A Picture is Worth a Thousand Words: Want to know what the financial crisis is all about? Check out this graphic depicting the escalating mortgage default rate during the current crisis. No interpretation required. As for myself, I am considering investing in gold. And stocking my basement with water, canned goods, matches, stout rope and a knife. You never know.

 

This Too Shall Pass: You are probably familiar with the OK Go video performed on an array of treadmills. If not, you should get out more. I’ve seen it and I have serious social issues. (See prior item). However, and in any event, everyone should watch the new video from OK Go for its new song, "This Too Shall Pass." Rube Goldberg would be impressed.
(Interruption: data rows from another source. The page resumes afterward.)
Known rows, with every way that one mark hangs from another:
[sosup dufab]: [-0.18 -0.08 -0.10 -0.15  0.05 -0.39 -0.13 -0.11 -0.23 -0.06 -0.58 -0.04
 -0.09  0.37  0.22 -0.07 -0.14 -0.18 -0.33]
[variv mide]: [-0.26 -0.13  0.02  0.17  0.31 -0.07  0.03 -0.16 -0.48  0.06 -0.39  0.08
  0.00  0.23  0.05  0.18  0.01 -0.38  0.10]
[ravonik balim buru]: [-0.08  0.30 -0.32  0.11  0.00 -0.17 -0.02 -0.12  0.00  0.00 -0.58  0.24
  0.03  0.24 -0.39  0.20 -0.24 -0.26  0.13]
[mide [dufab buru]]: [-0.05  0.07  0.01 -0.26  0.21 -0.07  0.06  0.10 -0.23 -0.27  0.19  0.04
 -0.08  0.40  0.19  0.15 -0.07 -0.34 -0.12]
[dufab [buru ravonik] mide]: [ 0.00 -0.18 -0.03  0.26  0.32  0.04 -0.06  0.15  0.46 -0.64  0.24  0.01
  0.24  0.03  0.15 -0.12 -0.10 -0.27 -0.25]
[mide dufab [variv [balim ravonik]]]: [-0.03  0.00  0.11  0.04 -0.06 -0.22  0.05  0.01 -0.35 -0.07  0.11  0.09
 -0.04  0.34 -0.34 -0.07  0.00 -0.29  0.19]
[sosup [dufab buru [mide variv]]]: [-0.01 -0.04 -0.20 -0.14 -0.04  0.05 -0.20 -0.09  0.48 -0.39 -0.04 -0.23
  0.29  0.17  0.65  0.00 -0.08  0.13 -0.25]
[dufab buru [mide variv]]: [ 0.03 -0.07 -0.16  0.02  0.22  0.08 -0.27 -0.13  0.40 -0.47  0.24 -0.18
  0.30  0.11  0.41  0.16 -0.09 -0.10  0.02]
[sosup [dufab mide]]: [-0.19 -0.16 -0.06 -0.02  0.14 -0.19 -0.08 -0.10  0.12 -0.27 -0.63 -0.09
  0.22  0.28  0.37 -0.16 -0.20 -0.03 -0.22]
[mide dufab [variv balim]]: [-0.04  0.05 -0.07 -0.18  0.05 -0.24 -0.01 -0.03 -0.40 -0.14  0.01 -0.13
 -0.13  0.46 -0.20  0.15 -0.01 -0.24  0.13]
[balim [ravonik [buru dufab]]]: [-0.23  0.40 -0.03  0.34  0.18 -0.42 -0.03  0.02  0.05  0.06 -0.63  0.46
  0.25  0.17 -0.44  0.02 -0.35 -0.41 -0.03]
[variv [balim ravonik] [mide [dufab buru]]]: [-0.04 -0.12  0.37  0.15  0.12  0.24  0.40  0.04 -0.48 -0.01  0.12  0.13
  0.03  0.06 -0.08  0.01  0.12 -0.38 -0.02]
[mide [dufab buru] [variv balim]]: [ 0.08  0.08 -0.04 -0.32  0.04 -0.02  0.00  0.04 -0.28 -0.24  0.40 -0.19
 -0.07  0.35  0.04  0.21  0.02 -0.20 -0.07]
[mide variv]: [-0.08 -0.01 -0.27  0.00  0.14 -0.31 -0.30 -0.18 -0.13 -0.09 -0.01 -0.04
 -0.02  0.36 -0.01  0.19 -0.08 -0.25  0.09]
[dufab [buru [ravonik balim]] [mide variv]]: [ 0.11 -0.01 -0.47  0.33 -0.03  0.09 -0.17  0.12  0.73 -0.44  0.52 -0.04
  0.29  0.00  0.00  0.00  0.09 -0.16  0.14]
[ravonik balim [buru [dufab [mide variv]]]]: [-0.15  0.55 -0.46  0.32  0.04 -0.13 -0.19 -0.03  0.60  0.00 -0.49  0.12
  0.49  0.23 -0.30  0.28 -0.17 -0.11  0.39]
[ravonik balim [buru [dufab mide]]]: [-0.20  0.46 -0.38  0.33  0.22 -0.17 -0.07  0.03  0.39 -0.01 -0.72  0.16
  0.45  0.19 -0.36  0.18 -0.24 -0.21  0.24]
[balim ravonik]: [-0.10 -0.15  0.02  0.22  0.22 -0.36 -0.10 -0.06 -0.20 -0.07 -0.21  0.30
  0.04  0.14 -0.13 -0.17 -0.16 -0.45  0.06]
[mide dufab variv]: [-0.12  0.13 -0.15 -0.19  0.07 -0.25 -0.07 -0.01 -0.25 -0.15  0.04  0.01
 -0.06  0.59 -0.02  0.21  0.01 -0.27  0.30]
[buru dufab ravonik]: [-0.19  0.09 -0.24  0.34  0.34 -0.55 -0.14  0.22 -0.05 -0.17 -0.21  0.14
  0.03  0.29 -0.40 -0.05 -0.07 -0.53 -0.13]
[dufab [buru ravonik]]: [ 0.01 -0.11 -0.12  0.12  0.22 -0.17 -0.14  0.15  0.11 -0.47  0.31  0.09
 -0.05  0.11 -0.04 -0.08 -0.06 -0.38 -0.38]

Rows:
[-0.15 -0.29  0.24  0.36  0.23 -0.07  0.17 -0.13 -0.51  0.11 -0.27  0.15
  0.01 -0.05 -0.30 -0.05 -0.01 -0.44  0.05]
[variv [balim ravonik] mide]
[ 0.10  0.01  0.15 -0.09 -0.07 -0.03  0.07  0.08 -0.15 -0.18  0.43  0.05
  0.01  0.17 -0.11 -0.02  0.01 -0.26  0.03]
[mide [dufab buru] [variv [balim ravonik]]]
[ 0.02 -0.05 -0.32  0.19 -0.14  0.04  0.01  0.19  0.58 -0.37 -0.02 -0.06
  0.20  0.03  0.16 -0.29  0.06 -0.06 -0.31]
[sosup [dufab [buru [ravonik balim]] mide]]
[ 0.08 -0.11 -0.28  0.37  0.15  0.09 -0.02  0.18  0.54 -0.43  0.29  0.04
  0.25 -0.05 -0.09 -0.13  0.01 -0.26 -0.06]
[dufab [buru [ravonik balim]] mide]
[-0.08  0.30  0.11  0.04 -0.13 -0.11  0.15 -0.02 -0.10 -0.09 -0.21  0.35
  0.11  0.31 -0.49  0.05 -0.17 -0.21  0.20]
[mide dufab [variv [balim [ravonik buru]]]]
[-0.14  0.56 -0.42  0.16  0.12 -0.38 -0.11  0.03  0.05  0.23 -0.63  0.22
  0.14  0.27 -0.46  0.27 -0.21 -0.35  0.13]
[ravonik balim [buru dufab]]
[-0.25  0.15  0.35  0.22  0.06  0.10  0.50 -0.03 -0.45  0.11 -0.56  0.40
  0.10  0.21 -0.48  0.09 -0.09 -0.31  0.17]
[variv [balim [ravonik buru]] [mide dufab]]
[-0.08 -0.09  0.16  0.08  0.21  0.21  0.39  0.22 -0.31 -0.28  0.23  0.00
 -0.07  0.17 -0.18  0.06  0.19 -0.37 -0.16]
[variv balim [mide [dufab [buru ravonik]]]]
[ 0.10  0.20 -0.41  0.04 -0.24 -0.02  0.04  0.28  0.24 -0.19  0.58  0.04
 -0.05  0.31 -0.23  0.06  0.23 -0.30  0.17]
[mide [dufab [buru [ravonik balim]]] variv]
[-0.19 -0.09  0.21  0.01  0.26 -0.01  0.37 -0.02 -0.70  0.01 -0.31 -0.04
 -0.07  0.36 -0.22  0.18  0.10 -0.35  0.15]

Smashing pianos, crashing trash cans, smashing TV sets (showing the treadmill video, no less), the whole enchilada.

 

Though I have embedded the Rube Goldberg version below, there is an alternative spoof marching band version here that is also funny in a completely different way. (Don’t you love the Internet?) Please also see the Author’s Note below.

https://youtube.com/watch?v=qybUFnY7Y8w%26hl%3Den_US%26fs%3D1%26

 

Authors’ Note: This blog post was written in its entirety on a laptop computer while the author was sitting in Cladgagh Irish Pub in Lyndhurst, Ohio and watching Real Madrid play Lyon in a UEFA Champions League game on the television. (In an excellent game, the teams played to a 1-1 tie.)  I hope you enjoy reading this post as much as I enjoyed writing it. Gradus ad Parnassum.